Using php 5.1.2, trying to store images in database using bytea column and
pg_unescape_bytea() which is a PHP wrapper for PQunescapeBytea().

It took 77 seconds to extract a 400K gif image from the database.  Using a
text column and base64 escaping, the same image took <1 to extract from the
database.  lo functions also work fast.  Loading images to the db is fast in
all cases.

Code snippet is:

<?php
 // Connect to the database
 $dbconn = pg_connect('dbname=imagedb');

 // Get the bytea data
 $res = pg_query("SELECT data FROM image WHERE name='big.gif'");

 // Convert to binary and send to the browser
 header('Content-type: image/gif');
 echo pg_unescape_bytea( pg_fetch_result($res,'data') );
?>

Re: BUG #2236: extremely slow to get unescaped bytea data from db

From
Alvaro Herrera
Date:
Kai Ronan wrote:

>  // Get the bytea data
>  $res = pg_query("SELECT data FROM image WHERE name='big.gif'");

Do you have an index in the image.name column?  What does an

EXPLAIN ANALYZE SELECT data FROM image WHERE name='big.gif'

say?

--
Alvaro Herrera                                http://www.CommandPrompt.com/
PostgreSQL Replication, Consulting, Custom Development, 24x7 support

Re: BUG #2236: extremely slow to get unescaped bytea data

From
Kalador Tech Support
Date:
This is a table with just one entry created to test the problem.  Should
not have any indexing issues.

I've since isolated the problem to the unescape_bytea function not the
SELECT.

I inserted the same image to a bytea column using base64 encoding, and
extracted it from the table (using base64 decoding) and this worked very
fast (<1 second).  So, it is the unescape_bytea function that is to blame.

Hope that helps,

Kai Ronan
Technical Support
Kalador Entertainment Inc.



Alvaro Herrera wrote:

>Kai Ronan wrote:
>
>
>
>> // Get the bytea data
>> $res = pg_query("SELECT data FROM image WHERE name='big.gif'");
>>
>>
>
>Do you have an index in the image.name column?  What does an
>
>EXPLAIN ANALYZE SELECT data FROM image WHERE name='big.gif'
>
>say?
>
>
>

Re: BUG #2236: extremely slow to get unescaped bytea data

From
Michael Fuhr
Date:
On Sat, Feb 04, 2006 at 04:06:11PM -0800, Kalador Tech Support wrote:
> I've since isolated the problem to the unescape_bytea function not the
> SELECT.
>
> I inserted the same image to a bytea column using base64 encoding, and
> extracted it from the table (using base64 decoding) and this worked very
> fast (<1 second).  So, it is the unescape_bytea function that is to blame.

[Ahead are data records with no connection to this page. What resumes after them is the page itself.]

Below are the code and all the weights of a small trained network. Each question names an input and a class and asks about switching units off, where a switched-off unit gives its printed mean instead of its output.

import numpy as np


def w(rows, s, z=0):
    codes = np.array(rows[::2]) - 128.0
    scale = np.full(codes.shape[1], s)
    scale[-1] = z or s
    return codes * scale


def f(y):
    return y / 2 * (1 + np.tanh(0.7978845608 * (y + 0.044715 * y**3)))


def log_softmax(a):
    a = a - a.max(-1, keepdims=True)
    return a - np.log(np.exp(a).sum(-1, keepdims=True))


def net(x, mask):
    res = np.array(x, float).reshape(1, 7) / 4 @ E
    y = f(res @ A[0][:, :-1].T + A[0][:, -1])
    res = res + np.where(mask, y, B[0][:, -1]) @ B[0][:, :-1]
    return log_softmax(res[-1] @ U[:, :-1].T + U[:, -1])


A, B = {}, {}
E = w([
[173,35,175,114,110,135,98,125],'x0',
[131,127,129,128,127,126,129,129],'x1',
[85,126,139,97,63,180,180,97],'x2',
[220,196,158,160,79,124,96,55],'x3',
[105,119,142,106,128,47,127,72],'x4',
[144,98,2,118,92,120,114,117],'x5',
[149,108,113,154,199,174,175,64],'x6',
],0.0065)
A[0] = w([
[137,99,116,146,215,177,173,38,76],'n1',
[138,109,46,115,64,110,86,141,96],'n2',
[189,134,92,147,220,75,74,165,91],'n3',
[202,193,151,139,76,142,104,55,48],'n4',
[96,165,254,127,176,139,145,153,45],'n5',
[150,107,51,116,105,123,133,124,76],'n6',
[69,124,121,110,52,189,176,62,65],'n7',
[197,177,129,125,92,121,123,100,46],'n8',
[162,5,179,120,93,129,123,120,94],'n9',
[84,214,88,146,159,117,174,124,87],'n10',
[78,224,102,121,134,114,139,137,87],'n11',
[143,89,28,131,128,135,142,90,88],'n12',
[32,53,117,98,178,125,150,184,8],'n13',
[82,91,146,102,139,31,152,33,113],'n14',
[92,111,140,110,47,165,159,105,123],'n15',
[96,153,152,118,28,76,97,209,72],'n16',
[173,140,115,143,134,244,139,197,100],'n17',
],0.012,0.011)
B[0] = w([
[247,106,99,50,169,87,189,168,228],'n1',
[125,150,187,142,143,165,195,98,222],'n2',
[97,131,199,113,120,36,55,163,240],'n3',
[45,73,74,156,200,145,160,153,227],'n4',
[96,133,230,162,108,121,215,53,209],'n5',
[115,96,172,140,93,118,174,76,161],'n6',
[113,118,194,124,132,20,58,151,207],'n7',
[79,39,89,175,117,102,151,147,152],'n8',
[143,108,107,81,136,179,43,28,253],'n9',
[144,74,119,102,114,175,49,66,195],'n10',
[144,88,113,102,107,170,63,67,186],'n11',
[126,144,195,139,149,159,188,87,216],'n12',
[54,63,56,207,198,116,150,152,229],'n13',
[122,192,78,167,11,166,135,184,254],'n14',
[123,168,193,131,169,77,72,182,234],'n15',
[251,87,61,81,133,81,201,146,243],'n16',
[116,176,62,150,2,123,130,141,232],'n17',
],0.023,0.0038)
U = w([
[52,6,4,188,223,104,132,168,103],'0',
[152,128,82,103,162,122,108,138,250],'1',
[254,72,52,43,160,61,169,154,107],'2',
[127,121,178,137,132,124,186,53,98],'3',
[118,119,146,95,145,7,12,177,98],'4',
[151,58,51,62,137,181,4,37,100],'5',
[132,175,18,153,20,128,110,180,103],'6',
],0.0056,0.023)

Each question gives the input, the list of numbers given to net, and the class t.
The units are the neurons (one row each of A and B). Each row of codes is followed by its name. A weight is (code - 128) times the scale printed after its matrix; where a second scale follows, it is the last column's (A, B and U).
mask holds one flag per neuron, in row order. A switched-off neuron (its flag False) gives its mean, the last column of its row in B, instead of its output. The means were averaged over made-up inputs and are rounded, as every weight is.
A unit's drop is (log p(t) with every unit on - log p(t) with that unit switched off) / (log p(t) with every unit on - log p(t) with every unit switched off).
The circuit of an input: a set's keep is (log p(t) with only the set's units on - log p(t) with every unit switched off) / (log p(t) with every unit on - log p(t) with every unit switched off). Starting from the 12 units with the biggest drops (on a tie, the unit counted first), units are removed one at a time, each time the one whose removal leaves the highest keep (on an exact tie, the one counted first), for as long as the keep stays at least 0.8.
circuit, biggest first: the units of the circuit, biggest drop first
unit that matters most: the unit with the biggest drop
k most important neurons: the k neurons with the biggest drops, biggest first
drop when u is switched off: that unit's drop, to one decimal
input [-8,6,-4,-1,4,8,-8], class 2: 2 most important neurons -> n16, n9
input [7,-6,-3,-3,-2,-1,7], class 2: circuit, biggest first -> n1
input [1,4,7,-6,-7,7,0], class 3: circuit, biggest first -> n12, n2
input [0,2,3,-7,-5,4,5], class 0: 2 most important neurons -> n13, n14
input [-1,-1,5,4,-2,-1,1], class 4: circuit, biggest first -> n7, n15, n16
input [0,1,7,-1,7,8,-2], class 3: 3 most important neurons -> n2, n12, n6
input [1,4,3,6,-7,8,6], class 3: 2 most important neurons -> n12, n6
input [-4,7,-8,7,2,5,-4], class 4: 2 most important neurons -> n3, n13
input [2,6,1,6,-5,6,2], class 0: 2 most important neurons -> n4, n8
input [-6,-4,3,1,2,-5,7], class 2: 2 most important neurons -> n1, n9
input [-4,0,4,4,0,3,-5], class 2: 2 most important neurons -> n16, n14
input [-7,-4,-1,-6,-2,3,2], class 5: 3 most important neurons -> n10, n11, n4
input [-7,0,-6,1,0,3,0], class 5: circuit, biggest first -> n10, n11
input [4,-4,1,-3,5,4,2], class 6: circuit, biggest first -> n14
input [7,-2,8,-5,5,4,6], class 4: 3 most important neurons -> n7, n15, n16
input [-1,1,-5,3,-5,-3,-6], class 2: 3 most important neurons -> n16, n14, n15
input [1,-5,-8,4,-5,-8,2], class 3: 3 most important neurons -> n5, n15, n7
input [1,4,2,-5,-2,7,-5], class 3: circuit, biggest first -> n2, n6
input [-6,-4,1,1,-8,5,7], class 6: 3 most important neurons -> n17, n16, n9
input [6,5,-5,3,-2,6,-2], class 3: unit that matters most -> n2
input [-4,1,5,7,-1,-8,5], class 3: 3 most important neurons -> n5, n13, n16
input [5,-1,-7,2,7,-5,7], class 2: drop when n1 is switched off -> 3.2
input [4,-3,6,3,4,-7,-3], class 3: drop when n2 is switched off -> -0.1
input [-1,4,-5,0,-4,-5,-7], class 2: drop when n16 is switched off -> 0.9
input [2,0,3,-1,0,0,-6], class 2: drop when n16 is switched off -> 0.8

pg_unescape_bytea is fast here; I just unescaped an 850K jpeg image
in about 0.18 seconds on a slow (500MHz) machine.

How did you determine that pg_unescape_bytea was the problem?  What
does something like the following show?

$tstart = microtime(true);
$data = pg_unescape_bytea(pg_fetch_result($res, 'data'));
$dt = microtime(true) - $tstart;
header("Content-Type: text/plain");
printf("unescape time = %.3fms, %d bytes\n", $dt * 1000.0, strlen($data));

--
Michael Fuhr

Re: BUG #2236: extremely slow to get unescaped bytea data

From
Michael Fuhr
Date:
On Wed, Feb 08, 2006 at 09:52:33AM -0800, Kalador Tech Support wrote:
> $tfetch = microtime(true);
>
> // Convert to binary and send to the browser
> // header('Content-type: image/gif');
> header('Content-type: text/plain');
> $data = pg_unescape_bytea($raw);
> $dt = microtime(true) - $tfetch;

The header call should be outside the section of code you're timing.
It probably doesn't matter, but the idea is to time pg_unescape_bytea
so that's all that should be timed (I agree with your decision to
time pg_fetch_result separately).

> When run from a browser, accessing an Apache webserver, the results
> displayed were:
>
> fetch    time = 3.632ms, 296043 bytes
> unescape time = 70625.518ms, 296043 bytes
>
> When running the same code from command line php, the results were:
>
> fetch    time = 3.618ms, 296043 bytes
> unescape time = 8.298ms, 296043 bytes
>
> Am running Apache 1.3.33.  I can't figure the difference between
> environments - command line php and apache php are compiled the same
> (except for the --with-apxs=... instruction for apache version).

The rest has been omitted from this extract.